Exercise aim:
Using the data below, return every line that holds the word "tree".

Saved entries
Each row was made from one small tree. Brackets hold a mark, then the marks that hang from it, in the order of their numbers. Every link used is in the known rows. Write each row's tree.
Known rows
(q355 q902 (q923 q860)): [ 4.22  2.35  3.48  2.61 -0.29 -0.11 -0.11  2.12 -3.10  1.76 -1.55 -1.18
  1.47 -0.01 -0.22 -1.74 -2.22  2.86  0.83 -0.79]
(q923 (q355 (q902 (q343 (q185 q860))))): [-0.44 -0.78 -0.29 -0.31 -3.80 -3.70  2.93 -1.77  2.32  1.49 -0.25  1.34
  2.56  3.40 -3.12 -5.64  4.55  3.66 -4.56  2.32]
(q165 (q860 (q902 q343))): [-1.24  1.49 -0.49 -1.53  5.49  0.01  1.40  0.00  0.55  1.88 -2.82  2.36
  0.71  1.08 -3.15  1.58  0.89  3.32  0.33  3.19]
(q902 q343 (q355 (q923 q860))): [ 2.86  2.07  6.03  1.00  3.34  0.55  2.35  0.72  2.86  3.15 -2.25  0.59
  4.87  0.82 -3.52 -3.09 -3.38  2.21 -0.60  0.58]
(q343 (q185 q860) (q902 q355)): [-1.47  0.43  5.02 -0.51  0.04 -3.59  1.02 -0.76  3.88 -1.12  0.98 -1.64
  5.24  5.33 -0.89 -2.68  2.23 -3.53 -6.23  3.08]
(q860 (q185 q343) q902 (q923 q355)): [-2.75  1.38 -2.67  2.55 -1.10 -2.08  1.19 -0.07 -3.60  2.72 -1.71 -1.11
 -2.28 -0.55 -3.30  3.04  5.49  2.16  1.89  2.79]
(q902 q343 (q355 q923)): [ 0.99  0.66  6.14  0.42  2.59  0.99  1.28  0.81  2.65  1.57 -0.65 -0.32
  2.12  0.73 -3.06 -3.08 -3.05  1.52 -0.73  1.69]
(q923 (q355 q902)): [ 0.80  1.58 -0.83  0.02 -3.78 -0.30  1.10  0.93 -2.34  0.68  0.26  1.15
 -1.00  1.27 -0.83 -2.46  0.18  3.58  0.66  0.14]
(q902 (q355 (q923 (q860 q185)))): [ 1.81  2.03  4.98  3.27  3.60 -0.31  1.51  1.71 -1.73  2.41 -1.73 -1.11
  3.10 -1.28  0.63 -0.29 -2.64  1.44  3.50 -0.29]
(q185 q343 (q860 (q923 q355))): [-3.43  0.34 -2.13  2.54 -2.47 -1.99  1.31 -1.57  0.67  0.73 -1.11  0.16
 -1.00  0.65 -6.45  0.37  6.68 -0.36 -3.11  1.93]
(q902 (q343 (q185 q860)) q355): [-1.73 -0.77  4.12 -0.71  1.29 -2.84  3.62 -2.95  4.06  0.68 -0.40  1.24
  4.78  3.19 -3.82 -4.27  2.70 -0.86 -5.73  2.67]
(q355 q902 q923): [ 2.81  0.57  3.86  1.60 -0.65 -0.03 -1.05  1.79 -3.40  0.43  0.99 -2.47
 -1.24  0.08  0.48 -1.99 -2.27  2.08  0.39  0.59]
(q860 q185): [-0.72 -0.72 -0.26  1.17  0.70 -0.81 -0.56 -0.55 -1.42  0.68  0.32 -0.21
 -0.99 -0.84  2.58 -0.15  0.39  0.65  3.00  0.15]
(q355 (q902 (q343 q185)) (q923 q860)): [ 4.63  0.47  3.45  1.91 -0.26 -1.91  0.97 -0.01  1.49  2.63 -2.43 -1.54
  5.77  1.43 -1.70 -3.85 -1.03  4.07 -3.20  1.23]
(q343 q185 (q902 (q355 q923))): [ 1.56  0.62  6.48  1.36  0.93 -1.40  0.02  2.42  3.56 -0.45 -0.07 -4.43
  6.15  3.12  0.14 -1.12 -1.46 -2.05 -4.40  2.14]
(q860 q185 (q902 q343 q355) q923): [-2.28  2.97  4.46 -0.59  3.29 -1.44  0.65 -2.55 -2.51  2.44 -2.74  1.51
 -1.87  1.80 -3.45 -2.03 -0.03  3.19  1.42  4.34]
(q902 (q343 q185) (q355 (q923 q860))): [ 3.28  0.96  5.79  1.83  3.04 -0.70  3.17  0.57  4.23  2.66 -3.93 -1.01
  8.22  1.20 -3.53 -2.46 -2.04  1.46 -3.28  1.04]
(q902 (q343 (q185 (q860 q923))) q355): [-2.44  0.54  4.78  0.60  1.92 -2.58  2.06 -4.58  3.54  0.25 -2.65  1.45
  2.30  3.61 -6.23 -4.33  2.92  0.02 -6.79  3.83]

Which tree is each row?
[ 2.03 -0.24 -0.45 -0.79 -3.99 -1.71  2.82 -0.94  2.34  1.40 -0.70  0.65
  3.62  2.79 -2.25 -4.66  1.61  4.86 -3.96  1.99] : (q923 (q355 (q902 (q343 q185))))
[-0.29  2.89  3.52 -0.66  3.40 -1.79  3.42 -0.83 -1.65  4.54 -2.80  2.69
  2.87  1.22 -1.88 -2.63 -0.71  3.23  2.80  2.48] : (q923 (q860 q185 (q902 q343 q355)))
[-0.06  3.34  2.95  0.81  3.16 -2.10  2.64  0.68 -4.81  2.63 -2.50  1.24
  1.38  0.46  0.03  0.47 -0.58  2.02  3.49  1.43] : (q923 (q860 q185 (q902 q355)))
[ 1.81 -0.78  2.04 -1.78 -2.37 -2.19  0.73 -2.55  1.30  1.12 -0.16 -0.09
  3.08  3.04 -0.95 -4.58  0.22  2.47 -4.94  2.48] : (q355 (q902 (q343 q185)))
[-2.36  1.03  3.85  0.32  1.79 -4.10  3.44  0.30 -2.02  0.47 -0.84 -0.35
  2.33  2.65 -3.17  0.32  3.88 -1.37 -3.83  2.56] : (q343 (q185 (q860 (q902 q355))))
[-3.12  1.71 -3.98  3.04  3.38 -1.21  1.73 -0.47 -3.36  1.75 -3.92  0.51
 -1.15 -0.80 -3.66  5.81  5.01  2.87  2.09  3.57] : (q165 (q860 (q185 q343) q902 (q923 q355)))
[-1.49  3.11  3.32 -0.19  6.85 -0.98  2.95 -2.89  0.66  0.62 -6.22  1.96
  3.26  3.10 -6.23  1.54  0.87  2.58 -4.46  5.44] : (q165 (q860 (q902 (q343 q185) q355) q923))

Problem solution:
Each row was made from one small tree. Brackets hold a mark, then the marks that hang from it, in the order of their numbers. Every link used is in the known rows. Write each row's tree.
Which tree is each row?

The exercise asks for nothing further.